Anne Veronica Tennant, Baroness Glenconner  (née Coke; born 16 July 1932) is a British peeress and socialite. The daughter of the 5th Earl of Leicester, Lady Glenconner served as a maid of honour at the coronation of Elizabeth II in 1953, and was extra lady-in-waiting to Queen Elizabeth II's sister, Princess Margaret, Countess of Snowdon, from 1971 until the Princess died in 2002. Her 2019 memoir, Lady in Waiting: My Extraordinary Life in the Shadow of the Crown, was a New York Times Best Seller.

Early life
Lady Glenconner was born Anne Veronica Coke (pronounced "Cook") in London on 16 July 1932. Her parents were The Hon. Thomas Coke and his wife Lady Elizabeth (née Yorke), the son and daughter of the then-Thomas Coke, Viscount Coke and Charles Yorke, 8th Earl of Hardwicke, respectively. Lady Glenconner's great-grandfather, Thomas Coke, 3rd Earl of Leicester, died in 1941, making her grandfather the 4th Earl of Leicester and her father Viscount Coke. A few years later in 1949, her grandfather died, and her father became 5th Earl of Leicester. Lady Glenconner had two younger sisters, Carey (1934–2018) and Sarah (born 1944). Their father was equerry to George VI from 1932 to 1952.

Lady Glenconner was primarily raised at her family's estate, Holkham Hall in Norfolk. During the Second World War, she and her sister Carey stayed at Cortachy Castle with their paternal great-aunt Alexandra, Countess of Airlie, their aunt's husband David Ogilvy, 12th Earl of Airlie, and the Airlies' children (including David and Angus).
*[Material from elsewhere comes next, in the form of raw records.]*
Rows are points. Examples show where two turns around zero, p and q, send a point. Where does a point land after both, in the order given? Backwards means that the second turn is done in reverse. Each puzzle has new turns, and all numbers are rounded.

Turn p:
[-35 -26] => [-32 -30]
[45 13] => [43 18]
[ -6 -14] => [ -4 -15]
[-3 28] => [-6 27]
Turn q:
[ 28 -33] => [ 30 -31]
[ 5 30] => [ 3 30]
[-32   3] => [-32   1]
Where do these land?
p, then q: [-26 -22] => [-22 -26]
q, then p backwards: [  0 -35] => [ -2 -35]
p, then q: [22 32] => [16 35]
q, then p: [-31  12] => [-33   7]
q, then p: [35 13] => [32 19]

Turn p:
[-38  -9   9] => [-36 -17   1]
[ 21 -64 -17] => [ 37 -57 -14]
[-22   5   5] => [-23   0   1]
[-9 16 16] => [-15  13  14]
[ 10  40 -25] => [  6  43 -21]
[37 13 13] => [30 19 20]
Turn q:
[ 22  -4 -22] => [ 23 -20  -8]
[-18  47 -33] => [ 15  30 -50]
[ 13  19 -33] => [ 29  -3 -28]
[-17 -23   4] => [-26 -12   3]
[ 2 -8 44] => [-14  13  41]
[ -1 -31  40] => [-26  -8  43]
Where do these land?
p, then q: [ 8 15 45] => [-10  33  33]
p, then q: [41 -3  1] => [34 -4 23]
q, then p: [-14  -9  20] => [-24   0   9]
p, then q: [-9 -4  4] => [-11  -1   0]
p, then q: [-46 -29 -37] => [-30 -41 -42]
q, then p backwards: [ 20  30 -33] => [ 33  -5 -35]

Turn p:
[ 13 -25 -33  25 -27   2] => [ 25   4 -20   7 -35  30]
[-11 -15 -10 -10 -41  19] => [-13  17  -8 -25 -23  30]
[ -2  17 -14  -8 -44 -12] => [ -7  33 -10 -13 -33 -10]
[-18 -32 -15 -22  19 -43] => [-16 -48 -33  -4 -14 -21]
[ 6 38 -4 -4 40 32] => [ 1 21 -1 19 57 -4]
[-12  35  46  25  58  17] => [-11  -8  51  40  56 -14]
[ 23 -19  31  -6  -5 -15] => [ 19 -21  23 -25  -8 -11]
Turn q:
[15 33 -3  4 21 92] => [  6  53  -4  44 -25  70]
[-20 -26  22 -17 -19 -20] => [-19 -23  28 -27  -3 -14]
[ 12 -28   6  -3  14  -1] => [ 16 -23  16   5   7   8]
[ -4   8 -27 -23   3 -16] => [-15  -9 -26 -10  23   4]
[19 64 -2 -1 21 -9] => [ 21  53 -32 -12  24   1]
[  9 -31   6  28 -44 -16] => [  9 -32   4  -6 -42 -33]
[-31 -20  -2  11   3 -30] => [-18 -19  14   6  16 -35]
Where do these land?
q, then p: [-39   3  18  31   2  21] => [-18  12  40  23 -21 -16]
p, then q: [ 46  17  14 -44   4   5] => [ 21  -1 -13 -34  49  20]
q, then p backwards: [-46 -23  19  18 -24  -3] => [-33  14  38   4  -9 -34]
p, then q backwards: [-45  -7  22  35  10 -24] => [-37 -45  -7  18  -9  25]
q, then p: [ 27 -16 -16 -20  18   9] => [20 -8 -7 -3 21 33]
q, then p: [ 57   2   8  -1 -10   4] => [ 40  21 -15 -33   3   9]
p, then q: [  0  24 -65 -19   1 -12] => [-12   0 -65  21  15 -16]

As the King and Queen Elizabeth's Sandringham House was less than 20 miles from Holkham, Lady Glenconner was a regular playmate of the young Princess Elizabeth and Princess Margaret. The King and Queen were friends with Lady Glenconner's parents, and the family was often invited to Christmas parties at Buckingham Palace with the royal family.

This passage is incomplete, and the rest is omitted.